We initially explored the relationship between USG and GDM. USG depends on the amount of dissolved substances (namely urea and sodium chloride) in the urine, and thus reflects the clearance capacity of the kidney. A mouse model of chronic kidney disease (CKD) reported that elevated circulating urea levels can increase islet protein O-GlcNAcylation, thereby impairing glycolysis and ultimately leading to CKD-related insulin secretion defects.14 At present, human studies demonstrating the ability of altered USG to affect glucose metabolism are still emerging.

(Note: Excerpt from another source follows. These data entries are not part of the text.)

Every row gives one point. The points of each table are mixes of a few directions, plus a little noise. How many directions does each table use, and how many do they share? Where both have some left over, give the other angles between the two spaces (their principal angles), to ten degrees, smallest first.

First, 7 rows:
[[ 0.06  0.01  0.20]
 [ 0.12  0.03  0.37]
 [ 0.13  0.02  0.57]
 [-0.27 -0.06 -0.95]
 [ 0.26  0.19 -0.12]
 [ 0.38  0.35 -0.73]
 [-0.68 -0.54  0.65]]
Second:
[[-0.04 -0.09  0.50]
 [ 0.07  0.16 -0.86]
 [-0.05 -0.11  0.64]
 [-0.04 -0.10  0.57]
 [ 0.05  0.10 -0.57]
 [ 0.08  0.17 -0.97]
 [-0.06 -0.13  0.70]]
Directions: first 2, second 1, shared 1

First:
[[ 0.02  0.68  0.23  0.26  0.90 -0.79 -0.26 -0.22]
 [ 0.31 -0.44 -0.39  0.49 -0.37 -0.04  0.31  0.03]
 [-0.38 -0.76 -0.01 -0.58 -0.27  0.69  0.32  0.08]
 [-0.54 -0.18  0.24 -0.79 -0.29  0.73 -0.01  0.26]
 [ 0.11  0.06 -0.21  0.53 -0.12 -0.28  0.14  0.20]
 [ 0.56  0.27 -0.42  0.91 -0.72 -0.25  0.00  0.29]
 [-0.71 -0.23  0.25 -0.69  0.02  0.53  0.12  0.28]
 [ 0.17  0.21  0.22 -0.34  0.32 -0.04 -0.32 -0.41]
 [ 0.46  0.39  0.08  0.21  0.53 -0.56 -0.30 -0.50]]
Second:
[[ 0.35 -0.08 -0.03 -0.23 -0.60  0.40 -0.27 -0.19]
 [-0.56 -0.39  0.01 -0.10 -0.35  0.22  0.03  0.28]
 [ 0.98  1.69  0.27 -0.03  1.00 -0.41 -0.15 -0.17]
 [-0.65 -0.08  0.02  0.09 -0.25  0.06  0.07  0.53]
 [-0.54 -0.23 -0.03  0.19  0.08 -0.15  0.20  0.31]
 [ 0.48  0.25 -0.03 -0.06 -0.40  0.21 -0.25 -0.13]
 [-0.12 -0.47 -0.24  0.43 -0.33 -0.14  0.12  0.09]
 [ 0.06 -0.67  0.04 -0.29  0.85 -0.19  0.25 -0.71]]
Directions: first 4, second 4, shared 3; angles 30

First (8 x 11):
[[-1.23  0.60  0.71  0.52  0.38 -0.02 -1.37  0.36 -0.66 -0.37  0.28]
 [ 0.50 -0.11 -0.64 -0.08 -0.05  0.44  0.17 -0.14  0.32  0.28  0.08]
 [ 0.40 -0.24 -0.03  0.13  0.10 -0.12  0.34 -0.21  0.20  0.21  0.42]
 [ 0.13 -0.33  0.44 -0.04 -0.11 -0.69  0.72 -0.27 -0.06 -0.03 -0.07]
 [ 0.39 -0.56 -0.12 -0.59 -0.12  0.21  0.50  0.41  0.61  0.15 -0.02]
 [ 0.07  1.22 -0.08  0.21  0.33  0.27 -0.96  0.59 -0.06 -0.47  0.24]
 [-0.09 -0.24 -0.28 -0.22 -0.37  0.03  0.34 -0.34 -0.16  0.07 -0.73]
 [-0.18 -0.34  0.00  0.06 -0.15 -0.13  0.25 -0.41 -0.18  0.16 -0.20]]
Second:
[[-0.63  0.10 -0.24 -0.49 -0.41  0.31 -0.16  0.26 -0.16 -0.23 -0.64]
 [ 0.31 -0.51  0.36  0.32  0.35 -0.15  0.01 -0.20  0.08  0.31  0.07]
 [ 0.19 -0.60  0.27 -0.21  0.03 -0.01  0.06  0.01  0.02  0.14 -1.14]
 [ 0.40  0.68 -0.20 -0.42 -0.31 -0.19  0.27  0.21 -0.03 -0.48 -0.86]
 [ 0.04  0.74 -0.18  0.04 -0.09 -0.14  0.02  0.08 -0.06 -0.31  0.47]
 [-0.44  0.08 -0.44  0.10 -0.10  0.33 -0.05 -0.07  0.09  0.15  1.23]
 [-0.56  0.53 -0.22  0.18 -0.07  0.11 -0.25  0.05 -0.13 -0.14  1.12]
 [-0.38 -0.79  0.09  0.30  0.23  0.28 -0.18 -0.21  0.09  0.53  0.74]
 [ 0.38 -0.16  1.22  0.60  0.69 -0.75 -0.38 -0.07 -0.31 -0.05 -0.71]
 [ 0.69 -0.06 -0.65 -0.44 -0.32  0.19  0.67 -0.06  0.40  0.09 -0.28]]
Directions: first 5, second 4, shared 3; angles 60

Our study comprehensively explored the associations of three parameters used to evaluate renal function during the 16–18th week of gestation with the risk of GDM in a relatively large sample. However, some limitations remain. First, the small size of the subgroup of women aged > 35 years limited the statistical power. Second, the retrospective design of this study may have led to inaccurate/missing data for some variables. Third, residual confounding biases may remain due to unmeasured or unknown variables. For example, a previous study demonstrated that gestational weight gain was an essential factor in determining the incidence of GDM.39 Baseline FPG,40 hemoglobin,41 and BP42 might also be potential confounders for GDM. However, owing to the lack of data on these parameters, we did not include them as covariates in our adjusted model. Fourth, as all participants in our study were Chinese, caution should be exercised when extrapolating these findings to other global populations.

Conclusions

In conclusion, higher UA and USG levels and a higher composite biomarker score of kidney function during the 16–18th week of gestation were positively and independently associated with an increased risk of GDM. These results suggest that the occurrence of GDM can be predicted by biomarkers of kidney function during early pregnancy.